本文基于PyTorch1.7.0，https://github.com/pytorch/pytorch/tree/v1.7.0

1 了解Node类

1.1 Node

[torch/csrc/autograd/function.h] A Node is an abstract class that represents an operation taking zero or more input Variables and producing zero or more output Variables. All functions in PyTorch’s autograd machinery derive from this class and override its apply method. Instances of such subclasses will then be invokeable via the call operator.

Node类（Node类等同于Function类）表示操作（操作在本篇文章指反向传播类，例如AddBackward0）的抽象类，该操作有0个或多个Variable类型（Variable类型等同于Tensor类型）的输入并有0个或多个Variable类型的输出，例如AccumulateGrad有1个输入和0个输出，GraphRoot有0个输入和至少一个输出。每个反向传播类都继承自Node类并重载Node类中的apply()方法，反向传播类的实例通过调用()操作进而调用apply()。

addBackward = New AddBackward();
addBackward(...); // 相当于调用apply()

1.2 Nodes in the Autograd Graph

[torch/csrc/autograd/function.h] When viewing the autograd system as a graph, Nodes are the vertices or nodes, connected to each other via (directed) Edges, which themselves are represented via ( Node, input_nr) pairs. Variables are the outputs to and inputs of Nodes, and travel between these edges during execution of the graph. When two or more Edges (from different sources) point at the same input to a Node, the values produced along all of these edges are implicitly summed prior to being forwarded to the target Node.

如果把自动微分（autograd）系统比喻为图，那么Node类就是顶点或者结点，其中Node之间通过有方向的边即Edge实例相连，Edge实例用[Node实例，input_nr]表示。

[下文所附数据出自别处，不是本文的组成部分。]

The same things were measured in two ways. Each way mixes the same 9 hidden numbers, adds some noise and spreads widely along 6 directions of its own, which tell nothing about the thing.
Some things both ways: the first way, then the second way.
[ 31 -13   0  31  21 -30 -17   5  31 -57 -18  36 -28 -58 -14  -4   6 -16
  46 -20 -33  -3   9]
[ 21  17  27 -55   0  12   9 -33 -18 -13 -20 -12  26   5  17  22 -27  35
  -9  -4 -25  21  46  10 -18]

[  7 -30  14  17  30   1 -31 -25 -13 -53 -16  31  35  -4   9 -10  37 -26
 -26   1  16 -50 -45]
[ 40 -22  36  -9 -29  13  -9  54 -30 -10 -16 -13  24  25   9  -1  13  10
  -7  -9   0  31  -9  28  -2]

[-47   3 -17  -1  11  24 -21  20 -18  53  23  26  41  44  -5 -22  -4  60
 -41  56  29   9 -17]
[  9 -10  -4  10   3  -3  16   0 -16 -22  12  -7 -15  -7  -4 -24  -5  -1
 -17 -10  23 -10   9  -8   0]

[  1 -24   4  -2  30  11   9   2  -2 -19  -2 -19 -24 -15  14  15  -9  22
  22 -20 -51  -7  32]
[-21  26 -16  12  40 -31  -7 -59  18  37  22  -1 -32 -42  29  47 -18 -37
 -27  12   5 -39  -2 -15  16]

[ 40 -11   5  42  14 -41  16   4  21  -5   2  -4 -57 -17 -33  -2 -28 -16
  17 -56  -2  13  35]
[ 27  32   6   9 -13   2  21   1  -4 -37  55  -7 -45  29 -19  -9  27  15
   2  -4 -17   7 -22  12 -21]

[-21  -3   6  -2  -9  -9 -12   6  20  45  25 -53 -17  47 -47  29 -35   8
  18 -15  27  -7  10]
[ -8  29  -3  12  12  13   9  15 -14  11  20 -27  -7  14 -10 -11  17 -20
 -17  -8  21   7 -24 -20  19]

[  4 -25  16 -29  30  22  20  17 -22 -24  15  -4 -18  -5  43 -12   5  -9
   5 -20 -24   0   4]
[  3  -2   2  12  -7 -18  12  19  -8   2  30   0 -34   5 -11 -17  24 -21
  -5  -5  18  10 -28   6 -20]

[ -3  23 -17  -9   6 -12  14  -4 -33  13 -13  47  19  17  25 -30  37   6
 -48 -22 -30  -6   4]
[-16 -13   9   8  10  16   3   4  -6  -1 -12  40  12 -32 -21 -10 -44 -12
  -1  -8  19 -28   7  -9 -33]

[ 29 -34  12  11 -15   8 -29 -17   2 -35   3 -20 -28 -16 -25   8   6 -44
  19  -2  34  -7 -38]
[ 21  12   7   3 -14  12  10  40 -17 -16  -2 -43   7  65  26   1  20  -3
 -11 -22 -10  67 -14  22   6]

[  6 -11 -12  57  10 -10   6  21  10 100  34 -35 -47  53 -76  12 -34  32
 -14 -16  19  39  49]
[ 12  -7  18  43 -15 -17 -16  51  -3   6  34  24 -36  24 -27 -16  -5 -49
   2  -2  16   6   3 -23 -35]

[-51   6  -9  -6 -15  20 -25  -5 -26  45   4 -33  13  44 -28  17 -21  47
  -7  39  14  -1   3]
[ 44  -8  13   2   1  13  18  18 -25  39 -39   1  -1  31  20  19 -22 -21
 -30  -7  29  46  28   4  -5]

[ -8  -6   8  -5  28  42   8   8 -56 -30  29  56  -3  -1  44 -33  23  16
 -32  13 -54   1 -34]
[ 14  -8 -33   5  25  -7  40 -42 -11 -34 -12  30 -46   7  33 -11 -62 -16
 -19   0  20  16  62  13 -39]

[  8  15  -8   9   4 -52 -37   8  25 -65 -21 -17  -9 -35 -35  19  -7 -20
  54 -81 -56 -57  41]
[  0  25  16 -27  -5  31   2  25 -28   0 -10   4  30  11   4   9  -7  28
  -4  -8   1  12   0  -4  36]

[-29  27  -7 -19 -19  -2  26 -25 -54  42 -24  21   3  24  17 -22 -20  38
 -48  31  39  43  -7]
[ 21  -8  17  -5 -21  -9  28   6   0 -26  21  24 -31   3 -16  -8  -7   8
  21  -9  -9  18   7  22 -60]

[-22  -7  22 -12 -20   6   9 -28   9  18  17   5  18  41  11 -12  -9  27
 -34  61  37 -28 -41]
[ 10 -13   6  -9   2  30   9  22  -6   8 -34  -5   7 -23  18   4 -16 -29
  -3  16   6   5  -6  29 -10]

[  9 -15   8  13 -19 -30 -14 -16  32  -2  -9 -13 -18   8 -32   4  -9  -9
  16  -4  31 -17  -3]
[ 15  10  11 -14  -4  46  21  -3  -2  50 -67 -22  64   3  23  49 -52  -6
 -20 -24  -2  27  47  -4 -10]

[-17  -4  -9 -36 -44 -14  -3  11  11  21 -31 -23 -21  -4   1   6 -17  17
  31   8  28  31  40]
[ -4  -2  45 -30  -9  16   2  40 -24  57 -49 -26  37 -28  -3  -5 -19 -22
  -4   3  37  12  32 -32  17]

[-28  15 -17 -23  21  -6  -6   9 -24  16   7 -51  -3  33  -6  13 -22  18
  10 -61 -45 -28  33]
[  3   7  34   9  -6   2   4  35  -6  16  11  25 -17  -7 -20   0   6 -17
  12  -4  15  11 -45  15 -31]

[-24  -2  15  31  43  13 -40 -10 -19  29  18 -10  30  39 -47  51  23 -21
 -18  -7  11 -22 -30]
[ 58  25  79 -29   8  38  -9  23 -63  31 -40 -18   5  44 -16 -16  -4  10
 -40   2  41  43  16 -12  -6]

[ -6 -21   2 -57 -23  11 -10   5 -34 -41 -19 -71 -49   7  18  12   2 -28
  56 -61 -45 -23  27]
[-10  18 -11  10  11  14  10  -1  -8  22  -1 -16  -2  30  23  21  11 -35
 -21 -22   3  36 -60  33 -19]

[ 47 -15   4  -1  16   3  31 -47 -23 -38  -2  28 -34 -12  32 -18  22 -25
 -32 -36 -31  -8 -36]
[  1 -37 -19  23  -2 -30  13   6  51 -15  -3  44 -13   3  22  31 -42 -33
  25 -11 -26  39  44  18 -64]

[ 39  -7  -3  36  39 -33 -14 -20   5 -23  10  16 -33  19 -31 -26  12 -44
   2 -70 -15 -41 -33]
[-58  37 -47  19  40  16   8 -40  25 -24  31 -24   7 -26   3  -3 -16 -19
 -16  -6  -8 -37  -5 -35  23]

[-11   4   4 -16 -28  -9  16  -6  39  12   4  -1 -19 -16  -2  17 -42  44
  17  34   7  21  20]
[ 29  -8   4 -25 -12  -6  14  -8  23   5  -7  11   7   7  12  43  -9  12
  11  -4 -32  40  44  12 -35]

[-24   1  47 -67 -16  25  21 -13 -27 -29  27 -33   7  33  47  19   7 -27
  -7  -1 -19 -47 -28]
[-33  10 -16   5  19  15   2  29 -22   9   9  16 -12   0   2 -15   5 -43
  -7   3  25   4 -58  17   1]

[ 45   1 -10 -33 -24  -7  23  13  44  12  31 -43 -48 -10  -7  14 -11 -41
  30 -50 -22  15  36]
[-65  51  53  11  30  28 -21  42  -2  35 -10 -14  13 -54 -25 -29 -10 -51
  12   8  40 -23 -67 -25   8]

[  9  -7   4 -19   9  17  10 -45 -17  14  16   0  22  37  23 -27  10 -24
 -55  27  56 -19 -72]
[-41 -10 -13  40  -3  -7  -7  65  28  15  33 -18  13 -13 -17  -8  43 -46
  12 -13  11   4 -57 -20  15]

Other things, the second way, with their names:
k492: [-24  17   8  -5 -14  10 -14  38  16  28  19  -3  22  13 -22  18   1 -32
  15  -8 -22  18   1 -23 -24]
k370: [  5  30  14 -28  -3  12  39 -17 -54 -27  -7 -21 -21 -19  25 -28 -30  20
 -15   2  28 -20  10  15  20]
k418: [-26  24  37 -29  23  33  -1   1  -8  59 -30 -10  29 -41 -15   9  -9 -27
  -7   8  25  -4 -28 -10 -13]
k993: [-24   5 -28   5  41 -29  24 -21   9   1   3  20 -32 -25  19  -9 -30 -16
  -8   6  37   6  52 -44  29]
k82: [-35  10 -44  25  11 -36 -13 -23  18 -22  61  -2  -6  21  16  19   6 -16
 -17 -29 -25  -9 -17  -7  -1]
k777: [-44  17   9 -13   8  13   7  45 -34  30 -10  10   6 -10 -14 -36 -14 -25
  -2  -7  54  12   8 -48  32]
k241: [-17   3  74 -45 -17 -16 -26  52 -33 -37 -13  -1   7 -42  26 -34 -14   3
  41  23   1   7 -15  43   0]
k849: [ 13   2  42   1  41  -1 -27 -19  25 -26 -21  22 -11 -26  30  21 -27 -12
   6  24 -20  11 -25  51 -45]
k309: [  5 -12   9  -1  21 -23  -8  29 -18  24   1   2 -15  -9   6  -4  25 -15
 -20   8  45  15  -6 -24  48]
k314: [  3  26  15   2 -18  28  24 -11  14  20   9 -10  20   3 -19  33  -1   6
   1 -32 -22   2 -33  15 -48]
k2: [-19  25 -13  20  27 -13   6 -36  17  19   0 -12  13 -19  14  29 -32  -7
 -25 -22  11 -15  28 -44  29]
k396: [ 32 -46  14  -5 -22 -12   5  47  -3  36 -20   2  14  10  -9  -3  10 -19
  -1 -11  24  44  37 -16 -21]
k991: [ 18   3  -9  -4  10 -11   7 -18 -12  26  14  -9 -14   4   9  23  16  -4
 -32  -2  12   1   4 -14  23]
k711: [ 23 -22 -11  -8 -21  18  41  17 -26   3   1  30 -18   8 -20 -14 -10  -5
  -3 -14  25  17  13  12 -39]
k243: [  5  10  33   0  13  -7 -22   9  -1   3   2 -25   6   6  10  -2   8 -17
 -12   0   1  17 -13   2 -10]
k805: [ 11 -41  -2 -10 -13  19  15  38 -12  37 -38  27  38  16 -17   3 -30 -20
  -7 -21  23  39  53 -24 -33]
k513: [  9 -32  -9  10  -3 -44   9 -11  42  -7  16  42 -32 -21   8  25 -18 -22
  21   4 -15  12  28  14 -59]
k972: [-44  11 -10   0 -21 -20  -6   6  30  -7  37  -4  43 -25  -7  22  -1  19
  20 -39 -30 -18  -3 -24   7]
k209: [ 20  21  48 -25  25  23 -24  23 -37  19 -34 -18  12  -4  16  -1  -1  -3
 -26  22  26  10  -5  -5  41]
k521: [ 43   6  32   7 -22 -13  27  18  -7 -27  49  36 -55  28 -47 -19  21  26
  16 -12   6  27 -14   8 -56]
k817: [  3 -36 -41  32  14   4   4   7  18  10 -25  29   6  28  28  30 -37 -43
 -23 -18   2  33  28   7 -27]
k300: [-21 -14 -16  -5  -6 -41 -10  -8   2 -10  26  16   1   9  24  21  -6  -7
  -1 -22 -13  15   8   6 -11]
k530: [ -8   4   4 -13   8 -26  -8  -6  47  24  37  -4   7 -24 -16  41  45   3
  16   0 -32   9 -26 -12  -7]
k838: [-27  29  -8  56  10 -28  31  18   4   3  42 -14 -53 -19  -2 -23   7 -29
  -8 -15  50 -18 -38 -31  36]
k86: [ 21 -30  38  -7  -6  -2 -38  45 -20  -5 -22  -6   6  -4  25  -2  -4 -29
  -3  19   5  12 -15  35  -9]
k566: [-13  -6 -10 -26  16 -16   0 -43  28  -3  21  25  -1   5 -11  17 -18 -15
   5  -8 -30  26  37  -8 -79]
k62: [  0  -6  23  -8   0 -10  -4  23   4 -15  14  29 -13 -13 -13 -12  -1   1
  20   5   3  10   1   0 -24]
k973: [-23  -8   7 -10  -4 -18  -6   7   4  31   9  33   5 -39 -10  22 -26 -19
   7  -1   8 -26  22 -24  -5]
k641: [-15   0 -49  32  15  25  35 -27  30   0 -27 -20  30   1  41  38 -45 -22
 -21 -37 -11  14  12  13 -10]
k410: [-11 -26 -50  22  10 -39  11  -4  19   9  32  30 -21  20  -3   5 -13 -25
 -16 -18  13  20  69 -57  -4]
k897: [ 29 -11 -28 -30  -2   4  33  18 -11  20   8 -17 -28  17  14   5  37 -15
  -9  23   7  41  27   1  19]
k879: [-36 -22   4  -5   0 -11   4  10   9 -25  -5  24  13 -33   3 -23 -37 -18
  20  -9   4   0  16   5 -39]
k294: [ 29 -22  15 -10 -14 -40 -21   9   2 -12  23  25 -17  21  22  35  17   5
   4  -2 -28  31  -5  34 -27]
k876: [-45  29  36 -38  -9 -31 -28  -9  31 -10  32 -25  31 -39  -5  13  -9   3
  37   4 -50 -13  27 -26 -18]
k356: [ 24 -21  33  -8  -8   3  -2  46 -20  25 -21 -19  22  -4 -15 -16  11  -6
 -13  -2  35  20  22 -31  18]
k443: [-19   9   3  19  12 -30  -7   5  11 -13  37  -8 -37 -11   7 -12   8 -33
   3   6   5  -5 -20  -4  -6]
k348: [-33  -4 -27  47 -26 -16   8  23  37   6  33  22  25  24  -5  40  -7 -10
  12 -65 -20  23 -30  -1 -32]
k242: [-17   9 -13  -1  15  11   7  -4  -1   5   2  14 -17 -17   4   0 -30 -40
  -5  15   7 -14  15  -5 -15]
k661: [ 19   7  14 -10   4 -10  10  -4 -10 -21  15  -2 -28   5   4  -7   7   1
  -3   5   0  13  -8  19 -15]
k938: [  7  46   3  47  10  -7  18 -28 -12   8  41   8 -55  -4   8  26 -12 -21
 -25 -15  17 -34 -65  22  -7]
k789: [-38  -7 -46  -2  20 -21  -3   9  13   3  56 -10 -18 -18  -8  -8  63 -24
  -7  13   7 -10 -33 -29  48]

Some of these things the first way, each followed by its name:
[ 10 -20   8  36   6  18  -8 -23  -1  25  10  18   8   9 -22  -3   7  -7
 -33  61  53  18 -41]
k82
[-48  39   4 -16  10  22 -16  -2 -32  25  36 -21  35  41 -18   8 -22   2
 -15  31  11 -20 -39]
k777
[ -7 -26  13 -15  -6  31 -12 -19   6  24  14  -8  10  25  -4  36  14  -4
 -22  32  44  11 -37]
k243
[ 19  11  26  13  13 -28  42 -28 -36 -13 -25  42 -14   2  30 -48  14 -31
 -30   8  13  -3 -17]
k711
[ -1  -2 -24  -6  -3 -21  -7  15  22  27   5 -18 -36  28 -23 -14 -15  15
  28 -40 -21  -6  29]
k879
[ 34  11   4  48 -10  -9  31 -37 -18  23  -3  52 -27  -5  -9 -44   2  -4
 -43  58  25  34 -27]
k242
[-19   6  15 -28  -5  14  31   4  12  43  27   0 -36  23   8  23 -14  20
  14  18 -12  34   2]
k566
[  4 -32 -19   7 -15  17 -22  -4 -14 -11 -25  28   1 -15  12 -19  32  26
 -11  38 -13   6   3]
k86
[-13  -8  -6 -13   4  47   6 -14 -48  11   9  20  12   7  31 -17   4  20
 -45  47  21  33 -34]
k443
[ 52 -22  -4   3  -6 -30  13  -4  16 -57 -43  30 -71 -82  15  -4  -4 -26
  50 -48 -11  54  31]
k876
[-33  -9 -22 -22   7   8 -32  32  21  26  10  -2  16  14  -8   8  -5  41
  14   1  -8   1  27]
k356
[ 13  21 -21 -15  24 -11   1 -28 -29 -31 -18   4 -19 -14  13   6  11 -17
   7 -68 -62 -12  -6]
k993
[ 11 -18  11   2  31  -6  11  19  25  -6  32  -7  -7   3  -2 -16 -21  -5
   7  -9   5 -15   2]
k314
[  1  -5   6 -35  10  -1  42 -44 -42  -6 -29  10 -19  11  51   0   8  10
 -32 -32 -19   4  -7]
k513
[ 40 -21   3  44   7 -14   2 -30  34  28  22  -4 -31  30 -41  -4  14 -19
 -13   2  -3 -26 -19]
k817
[-25  12 -19 -58  28  22   5  -3 -17 -41  -7  10  23 -30  60   5  -6  35
   6 -17 -56  -8  -1]
k530
[-52  -3  18 -24  22   3 -12 -29 -40  -9 -27 -18  31  33  15  31   4  14
 -12 -10   6 -39 -15]
k991
[-10  -5 -21 -38   7 -25 -25  36   9 -55 -18  -6   1 -31  16  -1 -14  16
  38 -74 -38 -21  46]
k972
[  3  -3  22 -42  19  16  20  15  35 -14  41 -13  -5  -8  33   9  -3 -14
  30   4 -38 -23   0]
k418
[-48  23   0 -38 -48 -11  13 -11 -38  -4 -43 -11 -31  -1  22 -15 -45  54
  28  29  -5  22  26]
k897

Variable是Node的输出和输入，在运行计算图（运行计算图的意思是反向传播即backward）的过程中，Variable在Node之间流动。自动微分的图是有向图，如果一个结点被多条边指向，那么这个结点运行的优先级低于边的起始结点。

1.3 Interface

[torch/csrc/autograd/function.h]
The most important method on Node is the call operator, which takes in a list of variables and produces a list of variables. The precise size of these lists can be determined with num_inputs() and num_outputs() . Nodes are stitched together via their next_edge interface, which let you manipulate the set of outgoing edges of a Node. You can add an edge with add_next_edge(), retrieve an edge with next_edge(index) and iterate over them via the next_edges() method. Other methods exist for integration with the JIT and other parts of PyTorch. Every Node has a sequence number that increases monotonically in the order of Node this sequence number is thread local. This means that when Nodes A , B and C are created consecutively in the same thread, their sequence numbers will be ordered A < B < C . If, however, A and B are created in one thread and C is created in a new thread, there are no guarantees w.r.t. the ordering of C relative to A or B.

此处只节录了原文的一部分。